Analyzing the size of Homebrew formulae bottles
The Homebrew formula JSON API does not provide package size information for bottles1.
I aim to retrieve package sizes regularly in order to build a database of (package, version, bottle_arch) -> size
pairs for future analysis.
This analysis could capture:
- Package growth over time
- Total estimated archive size
- Spikes in package size indicating significant changes warranting further inspection
- Expired or broken package URL for rarely-updated formulae with rarely-downloaded bottles
- Packages to target for size optimization, from individual relief to humanity-scale savings.
This is currently mostly an experiment in using simple CLI tools like Make and curl to do some data engineering and science that has the above useful implications.
- KISS, to the level of probably dumb.
- Use CLI tools as much as possible; keep code to a minimum.
- Anything that can be installed via Homebrew is fair to use.
- Prioritize concurrency using simple tools such as Make
-j
, xargs, parallel, fd, ripgrep, etc. - Rebuilding the database from scratch means losing data, so avoid that.

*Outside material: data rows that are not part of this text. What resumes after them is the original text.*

A landscape with many peaks, sampled at points; each row gives a point and its height.
From any point a climber steps to the highest of the 2 points nearest to it. It stops when none of these is higher. Distance is the straight distance between rows; heights are no part of it.
<137>: [100 109  98  93 114  93 102  80  91 101 102 128 102 114 129 110  80  98
  93 124 106  95 115 116 123 103 114 111 103  74 124 110  76 111 111  74
  77  87 118 101 109 101 112 110  99]  h=4.70
<263>: [134  91 117 114 114 114 106  81  99 107  99 115  94  86 125  97  91  89
 102 136  97  90 102 105  84  87  95 121 102  77 102 109 101  93 121  68
  78  89  99  95 116 110 101 116 103]  h=4.20
<1256>: [ 99 100 105 104  45  81  82 108  66 109 110  98 149  96  73 112  90 111
 118  94  83 102 112 125  93 130 103 112  85 119  94  93 102  85  50  92
 105 126 101  82  78 123  80  92 100]  h=6.75
<1071>: [ 89  96  70 106 123  97 127 126  96 103 130  81 105 112  88  63 113  81
  92 105 107  91  97  77 117 112  78  93 111  85 123 104 113 128 104 120
 101 104  86 113  98  92 110  97  81]  h=4.66
<1489>: [104 104 117 124  77 110 115 119  84  88 120 108 100  91  92 102 111  99
  94 107 113  85 104  92  90 114 105  99 112  91  89 105  79  94 114  95
  85 102  89  87  99 107 103 111  96]  h=6.74
<1167>: [ 81  94  84 102 108  96 105 127  97 107 117  75  97 121  69  56 107  81
  85 103 102  99 111  82 118 112  92  90 108  96 100 106 111 114 101 122
 100 117  78 115  93 100  99  86  99]  h=4.16
<518>: [ 87 117  95 105  58  69  79 102  63  94 103  89 134 115  86 111  99 107
  95 103  98 100 112 122 124 148  93 104 117 116 116 105  93 111  65  96
 119 125 115  95 102 107  86  75  99]  h=2.46
<271>: [ 95  77  98  97 112 119  98 107 107 113  84  85  91  86  65 104 104  99
 112  90  88 110  70  85  63  77 110  87  79 110  65  93 122  74  90 102
 108 112  84  93  84  97  99  84 121]  h=3.82
<348>: [ 87  92  76 109 115 109 137 130 106  90 132  82  99  98 105  84 119  92
 102  80 108  85  91  73  98 103  85  95 109  93 109  99 111 120 107 120
 110  97  92 116  96  91 115  98  75]  h=5.36
<638>: [113  99 136 100  70 106  89  87 100 106  88 101 111  92  74 119  97 106
 110  93 100 110  74  96  73  66 128  97  92 112  85  91 110  62  83 101
 101 115  76  74  89 120  79 114  98]  h=7.61
<549>: [ 81 110  98 106  71  88  92 125  75  80  85  73 117 108  72 110  96 102
  79  94  94 114 107 108  89 129 118  94 104 118  83  95  88  85  80 100
 109 114  91  85  96  98  90  76 125]  h=5.63
<194>: [108  98 103 113 104 107 123 103  96  76  74 102  64  77 137 123 107 102
  85 101  94 101  84  97  62 102 108 102 111  97  52  95  85  89 126  96
 106  79  87  91 115 114 110 121 126]  h=6.42
<743>: [ 85 110  95  97  88  91 105  99 124  91 111  98  91 114 110  99 119 127
 107  73 108  94 110  84 122  88 111  94 125 116 115 103  89 105 107 119
 121  92 113 103 105  96 101 103  73]  h=3.17
<405>: [104 105 104  90 139  98 104  85 117 106  87 131  72 105 123  75  99 108
  99 121 100  96 119 113 100  72 114  87  86  73  91 127  83  91 136  88
  65  68 110 121 102 114 103 124  95]  h=5.17
<74>: [ 92  79  92  84 115 109 122 111 104  81 103  81  98 105  88 103 100  94
 100  90 105  99  72  88  80  96 126  90  96  93  93  79  91  93  97  91
  99 107  77  86 103 111  84  97  93]  h=4.28
<60>: [106 116 139 102  73 102  91  95 116 106  95 119  98  93  68 116  96  83
 112  84 125  93  82  96  91  66 103  91 101 126  92  98 122  91  99 127
  88 112  90  79  83 102 105 130  94]  h=0.50
<1330>: [110 141 111 120  84  87 106 109  97  83 103 114  88  88 107 131 103  76
  87  95 122  97 114  97 106 119  71 102 138 122 109 108 109 125 105 126
  96  96 129  89 102  86 128 128 101]  h=3.16
<970>: [ 89  89  98 103 100 106  95 121 105 115 105  87  98 110  66  68 105  99
  93  98  92 108 111  84  95  94 101  91  93 105  80 102 104  92 107 112
 101 108  73 109  84  98  97  82 113]  h=4.57
<320>: [121  93 109 113 118 107 105 109  98 109  66 111  76  82 121 108  99 102
  78 132  83 107 111 111  67  98  94 106  89  93  56 106  84  85 132  83
  72  73  87 109 103 105 118 122 149]  h=5.64
<544>: [ 99  75  74  97 116 101  95 112  90 116 118  71 114 105 101  68 100 105
  88 120  83 107 121 107 119 125  97 111  86  78 103  91  89 109  90  91
 105 106  80 113 104  87  89  71 107]  h=6.82
<634>: [ 98  95  97  84 130 101 100  79 108 106 100 126  93 119 121  89  86 106
  98 120 103 100 121 106 122  85 122  96  86  74 119 112  76 101 119  82
  75  82 113 110 105 103 102 112  91]  h=4.89
<514>: [ 97 107  79  88 104  83  67  73 113 112 102 108  93 119 116  92  87 123
 102  93  84 100 127 119 142 108 103 105 105  89 118  96  92 109  83 114
 111 100 114 106 116  89  91  85  93]  h=4.14
<1395>: [105  98  96  93 111  96  83  83  84 115 104 115 110 112 128 104  80  99
  95 127  98 103 125 123 132 124 105 116  95  79 118  99  87 119  97  74
  95  95 112 108 112  94 108  93 107]  h=4.56
<1106>: [103  95  82 106 107 106 134  93 106  82 115 102  97 102 140  91 112 125
 100  91 101  82 102  98 106  92 116 104 111  85 108 106  73 101 118  88
 100  75 109 104 112  98 103 111  71]  h=4.23
<626>: [ 82  87  71  88 104  97 117 107  97  96 134  90 133 113  88  93  99 107
 107  89 107  93  87  85 111 109 106  97  97  95 132  85  92 110  86  97
 104 108  96  99  88  93  96  82  77]  h=8.89
<143>: [120 115 108 120 118  87 106  95  96 104 116 139  60  90 110  81  87  76
  88 132 120  95 102  89 104  90  76 101 117  66  98 132  87 111 126 103
  68  96 104  92 112  89 103 117  95]  h=2.56
<838>: [101 101 111  98  62  98  93  98  81  99  91  96 133 103  80 123  96 101
 104  96 102 107  87 101  82 106 119 113 111 127 109  89 109  85  77  84
 109 119  90  79  98 109  89  93 103]  h=6.33
<29>: [100 113 107 105  55  74  76  98  60 108  98 101 123 106 107 115  98 113
 102 103  92 105 127 147 125 155  94 114 104 104 101 104  85 114  71  88
 116 114 114  94 107 104  93  90 103]  h=2.62
<832>: [ 97  90  79  91 126 100 114 109 103 108  98  86  86 118 108  59 108 100
  88 109  85 114 109  92 112  95  85  95 107  87 104 102  96 116 123  93
  98  87  86 120 113  91 100  92  95]  h=5.98
<663>: [114  87 122 107  97 101  79 102  84 124 105 123  84  87  83  86  92  96
  75 140  95 124 124  95  96 109 108  98  78  74  93 112  83  80 111  83
  81 111  87  99 100  98  88 110 118]  h=3.76
<107>: [108 111 140  96 106 103  82  87 124 115  69 113  67  89  88  88 123 116
 117  92 109 108  83  93  85  43  98  69  90 122  67 114 113  74 135 106
  94  82  99 107  97 104  87 128  95]  h=6.68
<1470>: [ 98  99  93 111 115 111 138 122 115  84 115  95  75  89 109  84 122  95
 101  82 112  87  85  75  87  86  88  91 108  92  85 109  95 111 128 120
  99  89  91 105 103  95 108 106  82]  h=4.48
<1009>: [108 118 142 100  91 100  98  96 135 113 112 124  91  81  75 116 100  85
 128  85 131  77  81  99  93  59  84  86  90 121  88 100 122 101 101 135
  88 108 106  79  69  97 112 136  87]  h=0.84
<718>: [101 115  88 103 126  92 105 115  97  95  82 100  65 115 111  91  97  68
  74 113  96 109 109 101 104 110  75 102 120  91  92 113 109 126 135 100
  78  82  95 117 117  98 127 107 123]  h=5.37
<508>: [102 132 117 119  68  83  93 102  82 103  98 123  99  90  91 121  92  81
  84 100 103  99 128 123 116 129  77  96 121 119 105 105 102 124  92 122
  93 106 125  81  92  85 114 131 112]  h=2.96
<898>: [112 104 136  97  76 107  83  83 107 113  76 103  95 105  80 104 103 113
 105  93  98 116  84  92  81  57 129  91 108 118  87 103 112  68 107  93
 107 102  79  86 102 108  83 111  97]  h=8.58
<48>: [104  97 105  93 111 109  83 105  97 103  89 106  94 101  81 105  82  57
  80 112 105 113 105 103 101 104  96 104  83  97 103  98 121 116 104  95
  74 108 101 104  97  93 118 103 126]  h=6.21
<631>: [116 116 123 126  99 111 102 111  99  96  80 103  60  88 118  93  95  67
  92 105  98  86 124 120  95  91  76 112 115  98  69 120 122 107 129 104
  74  81  95 109 105 114 127 131 112]  h=4.80
<1033>: [ 82  88  68  83 141 104 117 107 107  84  94  86  94 107  96 102  95  96
  98  88 100 117  70  80  91  96 100  78  91  93 108  86  91 109 111  99
  97  85 103 105  94  74 108  84 111]  h=5.70
<704>: [118 105 104 120 112 109 115 101  99  95  65 102  65  82 144 111 102  96
  85 116  84  96 102 113  70  98  93 111 108  97  51 107  97  94 135  86
  92  66  94 108 111 112 125 123 138]  h=5.94
<1196>: [ 88  88  78  89 126 104 136 116 100  75 104  89  94 109  95 100 101  90
  87  96 115 105  74  84  89  98 114  87 102  86 105  92  80 111 118  91
  85  90  92  91 103  86 108 102  93]  h=5.00
<1423>: [103 104  79  93  97 101  83  73 133 109 104 106 101 100  96 104  97 126
 129  67  87  90  85  95 104  80  92  92  95 114 110  89 112  93  70 122
 117 103 126  98  92  81  89  79  88]  h=0.85
<1257>: [ 96 113  95  99 115  98 131 111 109  88  93  82  79 112 135  81 116  78
  88  92 112  96 109  93 121  91  90 115 144 103 130 109 130 126 124  99
 119  83  98 120 135 113 122 115  70]  h=3.43
<267>: [108 127 111 109 107  88  97  79 107 108  94 124  64 108 129  93  89 100
  89 116  95 102 120 105 107 104  87 100 125  91  92 114  85 111 133 104
  97  84 111 102 109  90 108 116 113]  h=3.74
<1160>: [110 121 129 102  73  97  86  83 114 107  79 116 103  93  91 118  95  83
 104  86 108 101  98 108  99  82  87  99 126 137 108  96 129 108  96 118
 105 105 105  80  97  93 104 129 101]  h=0.21
<113>: [106  86 114  94  81 112  91  89  96 109  82  92 132  92  82 122  93 111
 116  95  89 107  85 104  79  80 129 107  87 115  92  86 115  69  71  84
 105 117  87  83  89 116  82  95 109]  h=6.88
<489>: [121  88 113 105 118 104 112  97  88 106  98 115  82 104 116  86  86  83
  79 144 106 103 108  98  93  95 111 115 104  68 108 114  87  94 126  62
  68  87  90  96 121 107 103 117 101]  h=4.34
<1334>: [ 95  74  98  97 109 114  96 124 101 113  94  73 103  94  72  87 102  91
 101 102  88 110  95  85  74  97 102 101  86 105  70  89 118  89  97  99
 103 110  69 104  90 106  96  78 124]  h=4.19
<686>: [ 89 109  99  91  93  90  92  90 122 105 114  99 106 118  71  85  91 100
 117  77 109  92  82  82 101  83 107  95 104 107 114 101 117  96  72 134
 113 131  89  87  91 108  80  79  79]  h=1.66
<1133>: [ 81 121 101 114  49  85  89 116  75  80  95  71 132 105  95 117 114  98
  89  85  99 102 115 122 111 147  94 112 115 134 100  98 112 109  66 110
 137 115 109  96 104 111 104  82 103]  h=2.19
<741>: [103 110 131 103  85 105  84  97 115 111  75 110  70  98  77  90 113 111
 100  86  99 118  93  92  79  63 106  76 106 124  70 110 108  77 123 112
  97  96  87  94  97  96  89 113 110]  h=7.55
<902>: [ 93  90  83 107 119 117 135  97 122  78  97  94  62  72 142 104 131 124
 111  69 110  67  77  91  91  70 111  96  92  97  78 115  95  93 118 112
 120  72 119 115 106 113 111 125  75]  h=3.15
<1321>: [106 112 102 113  94 112 108  97 111  95  96 104  97  80 103 120 112  93
 104  84 100 100  89  91  88  98  74  97 116 123  95  94 116 120 106 118
 114  92 115 102  95  76 118 102 107]  h=3.85
<1072>: [ 90 100  95  98  80  95  97  98 103 102 120  90 123 109  71  99  91 106
 123  76  99  89  73  81  74  92 117 100  92 112  97  97 116  80  62 122
 119 131  84  79  77 112  78  76  90]  h=2.27
<42>: [ 93 110 106 113  91  97  95 111  87  88 107  90  90 106 106  94 103  82
  86 101 103  83 126 110 129 131  90 104 122  91  98 107 101 119  97 122
 110 115  91 105 110 116 105 104 102]  h=3.19
<1314>: [ 83 104  62  88  91  82 109 100  82  68 102  88 112 100 131 128 106 132
  99  78  91 113  93 103  90 129 105  97 105 108  96  82  65  98  95  79
 119  80 126 101 109  90  93  81  96]  h=4.63
<284>: [ 88 117  86  98  77  88  98  97 107  80 104  96 106 110 124 123 117 130
 104  72  97 110 107  92 116 114  98 110 124 127 119  96  94 110  92 107
 133  89 136 105 108  88 105  87  85]  h=3.70
<577>: [124  86 124 114  90 117  93 108  96 111  85  87  95  79  96 106 101  97
  92 118  77 112 112 101  75 104  95 111  99 103  70  87 104  84 105  90
  96 101  74  92 105 108  93 107 129]  h=3.08
<1112>: [108  64  88  79 125 104  86 106 103 112  92  65 118  92 101 107  87 104
 104 114  81 110 111 113  91 110 124 113  64  88  91  71  95  87  73  83
 101 107  87  97 100 108  82  75 113]  h=6.78
<287>: [121  94 123  97 105 116  86  71 114 112  81 116  99  87  95 113  93  96
 108 109  94 111  82  99  81  77 100  93  77 105  94  97 109  87 106  88
  92  97 108  93  90  96  94 117 114]  h=4.35
<1390>: [ 91  84  94  86 103 108 124  94 113  86  97  85  90  94  97  96 116 110
 112  74 104  96  65  80  86  79 122  87 106 101  89  88  96  93 101 108
 118 102  81  87 108 107  81 101  80]  h=3.63
<1332>: [ 98  95 109 114  99 121 130 107 121  77 104  95  72  76 120  98 129 111
 116  71 116  68  78  85  88  70 104  94 100  99  69 107  96  90 120 115
 113  90  96 100 100 119 105 122  75]  h=2.52
<1057>: [115  78 118  98 125 122  96  98 113 113  78 103  85  82  99 102 115 116
 106 120  89  97 104 110  73  75 117  88  62  89  68 104  93  69 121  85
  81  81  97 115  92 115  98 121 125]  h=5.15
<586>: [ 82 102  66 105  98  98 130 127  96  76 133  68 114 103 116  99 121 107
  94  70 109  84 105  84 121 124  99 107 113  97 118  97 103 121  91 115
 126  98 104 116 101  98 113  98  71]  h=6.53
<884>: [101  84  82  89 113 105  97 101  98  98  98  68 116 106 103  90  96  99
  95 106  83 107 103 109 105 115 106 109  96  93  99  79 101 108  83  91
 113 109  83 105 115 103  92  75 105]  h=7.29
<1299>: [111  98 101 103 112 123 116  99 112  97 114 111 107  80  99 107 105  83
 119  97 112  83  77  87  86  88  80  99 107 100 110  95 124 113 110 102
  97  98 107 108  96  90 119 100  91]  h=4.27
<822>: [ 86  94  82  95 100  87 112 116  80  67 117  90 107 102  92 105  94 110
  92  91  97 104 104 107  90 135 108  87  93  85  97  88  64 101  88  99
  91 111  98  87  96 105  78  90 100]  h=4.54
<857>: [ 76  96  55  84 100  99  99 106  88  98  92  75 145 110  82 114  84 109
 125  76 100 102  67  98  97  93 117 111  96 130 126  89 120  86  55  88
 131 106 113  93  89  83  96  40  98]  h=4.79
<583>: [ 74 105  80  99  93  82 112 131  72  64 103  67 113 107  89 115 103 101
  75  91 101 107 101 103  98 146 102  93 108 101  96  88  74 107  90  98
 106 109  97  98 103 100  92  84 113]  h=5.03
<1313>: [105  99 113  88 109  94  72  77 130 128 110 137 100 107  79  81  86  96
 128 111 107 111  97  78 127  67  82  98  80 103 137 103 115  96  85 120
  93 116 114  96  88  91  89  96  81]  h=6.23
<239>: [ 91 103  97  98  90  87  89 101  73  93 115 109 111 106  83 105  87  96
  85 108 104 105 117 108 112 136 103  90  97  86 104 103  74 111  91  95
  90 120 111  92  94  96  86  94 107]  h=4.15
<501>: [107 115 105 108  90  97  99  89 101  89  98 102  85 105 129 109  96  94
  88  99  97  94 116 111 112 117  94 108 126  95  99 106  95 118 112 105
 112  99 106 100 115 100 103 107 102]  h=3.47
<676>: [109 124 104 125 110  95 107 120  92 101  87 106  58  93 121  98  97  69
  81 105  95  97 127 112 105 109  68 110 121  91  73 125 107 121 128 117
  81  84  98 114 109 100 136 118 125]  h=5.06
<84>: [104  94 123 102 108 117 125 105 128  95 113 101  76  83 100  96 118  99
 133  77 126  63  69  92  82  56  99  85  84  92  70 110 107  85 116 121
  98  98  89  95  91 117 105 127  75]  h=1.90
<1264>: [ 95 110  88  87  94  87  68  73  93 116  96 107 120 117 114 108  84 119
 104 104  88 112 118 132 133 119 107 112  93  97 121  93  87 114  78  92
 108 100 119 103 110  83 101  77 107]  h=4.37
<1361>: [ 74  91  54  88 103  91 128 122  90  84 130  69 134 116 103  97 106 107
  98  75 105  83  98  98 129 122 106 103 102  98 138  86 101 117  76 101
 118  97  99 112  93  97 106  91  66]  h=7.64
<1422>: [ 99  80  91  82 125 100  80  95 102 117  77  92 102 118  97  72  85  82
  84 133  85 144 102  96 103  95  99 105  77  90 114  92 107  99 104  69
  95  97  93 107 113  92  92  70 116]  h=6.19
<494>: [116  91 122 109  85 115  85  78 106 111 112 118 106  85 101 108 104 140
 111 101  87  82 115 116  97  92 113  92  80  89  89 101  79  67  95  98
  92  99 100 105  91 114  82 118  96]  h=5.43
<230>: [ 80 109  88 104  86  90  85 118  87  95  87  81 113 120  60  94  90 104
  80 100 100 121  95  94  89  98 126  91 102 119 100 109  94  77  84 101
 110 115  92  85  97  85  77  60 116]  h=6.29
<1414>: [ 96  99  82  92  99  85  92  83 108 112 112  95  93 126 112  71  99 115
  96  95  90  92 123 108 146 108 103 107 118  89 129 100  97 113  89 109
 116 106  96 107 121 100  88  92  76]  h=3.87
<986>: [111 103 109  95 122 105  85  95 110 112  88 122  77 105  96  82  89  65
  95 123 104 124  99  87 100  86  76  97  91  97 107 103 118 112 129  97
  67  93 107 109  99  89 110 107 113]  h=5.90
<694>: [ 89 110  82  98 108  91 127 108 103  85 103  68  91 121 122  74 119  86
  73  96 104 104 104  90 127 113  93 104 135  99 134 103 118 130 111 112
 127  92  93 114 127 103 112 107  72]  h=3.14
<661>: [111  80 120  96 120 119  91  84 119 109  95 112  95  81  94 109 109 136
 114 105  92  85 101 115  79  75 125  81  51  86  83 102  86  66 102  92
  88  90 106 115  85 121  86 119 112]  h=5.04
<1239>: [109 109 109 106 109  93  99  98  96 101 118 124  74 101  96  82  88  74
  94 119 121  89 109  90 124 101  84  94 116  76 116 117 100 123 114 114
  79 113 103  92 108  96  98 115  90]  h=2.74
<91>: [104 117 111 106  75  81  70  86  65 126  96 109 114  97 111 113  94 102
  92 120  93 109 133 151 133 150  88 115 100  94 100 107  93 126  80  98
 111 112 114  95 103  84 105  98 120]  h=2.73
<943>: [ 96  88 108 100 108 110 105 120 108 110 100  94  83 106  83  61 117 104
 101  97  97 101 109  82  92  79  93  89  99  99  73 109 102  89 130 102
  86  97  74 117  91 110  97 101 100]  h=5.01
<123>: [ 98  99 100  92 123 100  99 104 119 112  96 109  66 112 102  62 111 107
  99 100  92 112 116  90 109  78  80  82 108  97  89 112  95 102 134 105
  86  80 100 120 103  94  93  99  98]  h=5.52
<365>: [ 91  89  67  95 113  81  90 113  73 106 115  62 121 106 113  81  95 119
  78 124  90 110 118 124 126 146 101 117  85  79 105  84  72 114  78  91
 112 102  88 105 111  79  86  62 103]  h=6.43
<798>: [ 90  99  78  88  89  85  98 104  78  94 116  92 146 103 114 124  99 108
 116  84 104  80 109 129 132 137  89 124 101  99 128  87 102 119  67  90
 107 112 108 118 107 109 115  80  80]  h=7.69
<669>: [129 106 119 106  97 108  89  63 103 106  88 129  99  88 121 115  85  90
 100 125  94 101  95 111  89  96  88 107 102  96 105  98 102 103 109  86
  92  95 108  93 105  96  99 122 111]  h=4.13
<685>: [ 86  97  57  91  92  77  95 109  77  86 122  67 136 103 122 109 106 126
 102  86  96  92 108 130 129 149  96 123  88  94 117  81  86 117  70  87
 120  99 110 117 112  93 106  70  80]  h=7.11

make formula.json # get the data file
make urls # split it out
make sizes # get the sizes
stateDiagram-v2
Formulajson : Homebrew API \n formula.json
Urls : One URL file per URL
Database : Database (Unspecified Format)
[*] --> Formulajson : retrieve latest database
Formulajson --> Urls : extract triplets, write URL files
state fork_state <<fork>>
state join_state <<join>>
Urls --> fork_state : list URL files
fork_state --> HTTPRequest1 : retrieve package size
fork_state --> HTTPRequest2 : through HEAD requests
fork_state --> HTTPRequestN : to all URLs in files
HTTPRequest1 --> Sizes1 : write size file
HTTPRequest2 --> Sizes2 : write size file
HTTPRequestN --> SizesN : write size file
Sizes1 --> join_state
Sizes2 --> join_state
SizesN --> join_state
join_state --> Database
Database --> [*]
note left of fork_state
One size file per retrieved URL
end note
It takes around 80 minutes to run for me two requests at a time in order not to trigger some kind of speed limit at my ISP level 2.
You can check the counts of urls and size files by running something like this:
fd .url data | wc -l
fd .size data | wc -l
If the numbers are the same, you've got the data for the current formula.json
.
Footnotes
-
A bottle is a pre-packaged archive of a formula available in Homebrew. See https://docs.brew.sh/Bottles for more information. ↩
-
It's not ghcr.io rate-limiting me. My gateway is working fine but my ISP drops the upstream connection. It's probably some kind of DDOS protection at the DNS level. See notes.txt for ways I might get around this since curl does a DNS lookup every time it launches. ↩